I am a teacher that believes in inquiry learning and also the power of a student driven project or product, but usually these occur as a summary or summative of learning. However, after my recent experiment of completing the Barbie Bungee activity at the start of my unit and in a non-worksheet format, I have seen and appreciate the power of exploring ideas and concepts through the unknown. This activity had my students exploring the ideas of linear equations without knowing what a linear equation was.
They asked brilliant questions including:
- Does the height of the Barbie matter?
- Should I find out how much she weighs?
- Are all the elastics pre-stretched? How can I make sure that they are all pre-stretched the same amount?
- Can I cut my elastics up into smaller parts?
Now, only 9 classes after that activity where students didn't know what they were looking for, they are now appear to be automatically programed into trying to find a constant rate of change and a starting point (y=mx+b) in each of the problems we look at. As they have gained a greater understanding of their topic they are not asking the insightful questions from before but instead are wondering why I didn't leave the space on their table of values to include the zero starting value, or if they need to capitalize their variables in an equation. I don't know if I should be celebrating or concerned.
I also just finished being apart of a webinar by Roger Schank, author of Teaching Minds who shared his view of how he feels that Algebra's sole purpose is as a method to easily test students, and make benchmarks for university entrance exams. He feels that the multiple steps and multiple areas to have an error do not benefit a student, but only the adults and institutions who require an easy way to grade and place students by how they solve for a variable or express a pattern in the appropriate standard formula.
I know that my students participating in Barbie Bungee activity didn't need to know the point-slope form or y-intercept form in order create a table, graph the data and find a pattern but they did it anyways.

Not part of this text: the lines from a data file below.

Points on a hilly landscape, in no order, each with its height.
From any point a climber steps to the highest of the 3 points nearest to it. It stops when none of these is higher. Distance is the straight distance between rows; heights are no part of it.
pip height 51.4: [112 169 112 129 107 133 121 119 132]
pobeb height 32.1: [137 102 158 108 168 138 151 150 158]
bufi height 43.1: [ 92 174  89 157  86 128 102  91 114]
zufe height 43.7: [129  85 134 141 150 101  72 100 102]
fana height 46.9: [150 155 116 112  98 145 177 150 140]
Mimok height 17.7: [125  94 141 123 165 123 111 129 134]
lumo height 39.8: [115 111 140 134 147 119  90 123 125]
varu height 55.3: [157  79 133  94 197  74 104 109  81]
tinib height 42.6: [ 99 173  90 146  86 133 116  97 121]
fuvu height 37.4: [117 159  86 161  56 160 146  98 140]
foso height 56.2: [154 140  98 129  72 161 191 156 135]
gido height 52.7: [104 164 119 138 113 124 101 120 127]
kep height 49.6: [120 169 103 128  94 138 141 117 136]
Gite height 43.4: [ 85 165 122 174  89  99  55  86  84]
Gib height 57.4: [143 138  91 152  52 170 179 141 143]
paru height 34.8: [117 117 142 127 147 123 105 132 139]
Fopul height 27.6: [125 104 147 117 161 130 125 138 148]
tun height 55.5: [137 138  95 168  41 178 171 141 145]
Tagir height 47.5: [128 149 102 181  24 182 162 139 149]
kag height 20.7: [133 136 150 110 140 136 152 153 154]
Rebam height 27.8: [128 114 151 112 157 135 134 145 153]
ger height 52.8: [122 150  93 173  40 170 153 110 145]
zuver height 68.0: [114 169  88 142  82 143 132 103 129]
rone height 31.7: [102 135 137 160 121 106  61 100 105]
boven height 49.7: [129 162 126 116 115 135 141 138 142]
Gelef height 25.7: [125 164  90 141  76 148 151 110 135]
lig height 27.1: [143 117 160 102 157 143 164 160 160]
doluv height 41.9: [ 95 149 129 157 115 110  67 107 108]
refab height 14.6: [133  78 133 117 177 111 110 121 121]
Gop height 35.3: [ 97 169  81 161  69 145 123  86 127]
Kugem height 47.6: [115 170  99 134  91 137 133 111 132]
bobi height 47.7: [157 149 115 111  96 149 188 163 136]
levol height 47.1: [150  75 129 111 183  82  93  99  85]
Kig height 21.1: [137 126 156 108 150 139 157 157 157]
kuv height 41.3: [109 134 138 137 134 122  91 124 128]
led height 55.2: [147  73 129  97 200  95 122 121 101]
zova height 51.9: [ 89 173 107 153  98 118  86 101 110]
guram height 45.3: [144 157 133 107 117 141 167 153 146]
gekip height 24.3: [107 127 141 165 114 101  51  93  96]
Madur height 44.6: [140  79 130 128 163  91  81  94  93]
Fasik height 14.2: [124 129 147 117 143 133 127 142 150]
Bef height 54.4: [145  72 129 113 179  90  99 106  93]
poseg height 41.4: [161 139 149 101 127 142 193 181 147]
Linub height 41.6: [ 91 163 121 161 103 106  64 100  99]
kesef height 58.5: [147 138  94 140  67 166 186 151 137]
Dos height 5.8: [137  75 143 104 192 128 149 138 142]
Zabag height 33.3: [143 101 160 105 171 141 165 152 160]
masoz height 65.1: [144  71 127 111 187  97 107 112 100]
bonom height 42.4: [120  98 138 151 141 103  65  99 102]
leziv height 35.9: [123  88 135 133 161 113  91 117 119]
roli height 51.0: [121 167 113 122 105 136 135 125 138]
Doka height 52.4: [101 174 106 138 102 128 108 108 121]
togiv height 6.2: [138  72 132 101 197 113 137 130 126]
temo height 58.6: [ 97 164 119 148 109 118  81 109 113]
bev height 42.7: [ 93 152 134 170 100  99  53  90  90]
tipo height 36.1: [150  88 163 100 181 143 180 159 158]
Rof height 41.5: [ 96 149 130 162 107 105  60  99  96]
Dobel height 50.2: [132 164 114 119 101 140 150 131 140]
tiz height 51.1: [119 163 119 123 114 132 127 130 137]
loz height 65.5: [155 121 164 100 151 144 185 173 158]
suso height 12.9: [140 159 100 124  84 149 166 131 137]
subub height 40.7: [116 100 140 145 144 112  77 112 117]
mem height 47.3: [ 82 179  95 161  86 116  83  87 100]
verof height 31.5: [134  96 153 108 170 133 144 144 153]
gim height 6.3: [131  82 139 112 183 125 128 131 135]
gaf height 36.0: [148 102 163 100 173 142 177 162 161]
foz height 39.3: [152 102 169 100 169 147 184 166 160]
bod height 34.6: [131 147 141 112 129 135 142 145 148]
pid height 5.6: [139  71 137  99 199 121 145 136 132]
dapu height 45.9: [159 147 125 105 106 147 194 172 138]
todu height 44.8: [ 83 174 107 167  89 108  69  89  93]
dimet height 55.4: [156  78 136  89 206  78 112 118  84]
Lozo height 51.6: [154 145 104 119  84 154 192 158 134]
Zot height 54.1: [ 98 167 113 143 104 122  94 111 118]
Fas height 42.3: [169 110 174 100 159 151 211 196 152]
tenap height 8.9: [134  71 131 111 188 111 120 125 120]
gisok height 49.8: [114 149 135 125 129 131 115 132 141]
kel height 44.9: [162 113 171  99 157 149 198 182 158]
Mir height 37.6: [165 135 154  98 131 147 204 192 146]
Mili height 54.9: [133 147  93 163  45 170 164 120 144]
tepe height 39.6: [111 111 139 148 137 111  73 113 114]
sar height 46.2: [146  76 128 123 170  89  87  95  91]
kopep height 38.3: [162 129 161  99 142 145 201 187 151]
mafi height 13.5: [136 153  94 138  70 153 165 123 137]
remum height 20.8: [144 130 157 102 145 141 164 163 156]
Fule height 27.0: [130  80 134 127 169 106  97 114 113]
zus height 33.2: [113 111 142 160 131 105  61  96 103]
Gul height 56.5: [152  74 131  98 196  84 110 112  88]
dakab height 43.8: [104 137 136 146 128 115  77 118 120]
namum height 43.9: [153 147 143 104 122 143 180 167 147]
meko height 49.9: [100 151 129 147 117 116  78 114 116]

Write out the way that a climber takes from each point below.
zus: bonom > zufe > Madur > Bef > masoz
sar: Bef > masoz
tepe: bonom > zufe > Madur > Bef > masoz
leziv: subub > bonom > zufe > Madur > Bef > masoz
Linub: bev > Gite > todu > mem > zova > temo
paru: kuv > dakab > meko > temo
gido: Zot > temo
fana: Lozo > foso > kesef
namum: dapu > bobi > Lozo > foso > kesef

Two climbers start at each pair of points below. Name the first point that both come to, or write -.
ger, Tagir: Gib
Doka, fuvu: -
poseg, guram: Lozo
rone, bufi: temo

I also know that they used their algebra skills to create a formula or relationship to determine how many elastics they needed to use, all with levels of success. All of this great learning happened, but was followed up with 9 in class days to ensure that they understood what slope meant, how to calculate it in the 3 ways it could be presented in a standard question and how it connects to a graph of a line.
At the end of the day, I am left questioning... do my students know more now that they have been provided the vocabulary and structure to work with linear relations, or have I put a stop on their creative application of the concepts. As a class we will be doing more STEM-like activities and I will be looking to see what my students go to first as their method to solve these new challenges. Will they begin by breaking down the big problem into smaller ones? Will they play with the materials and ask questions to determine if they can find any pattern? Or will they think in what way a linear pattern could be created and what the start and change values should be. Will their questioning level increase or have they reached a level of understanding where they have no desire to explore and think through the problems thoroughly.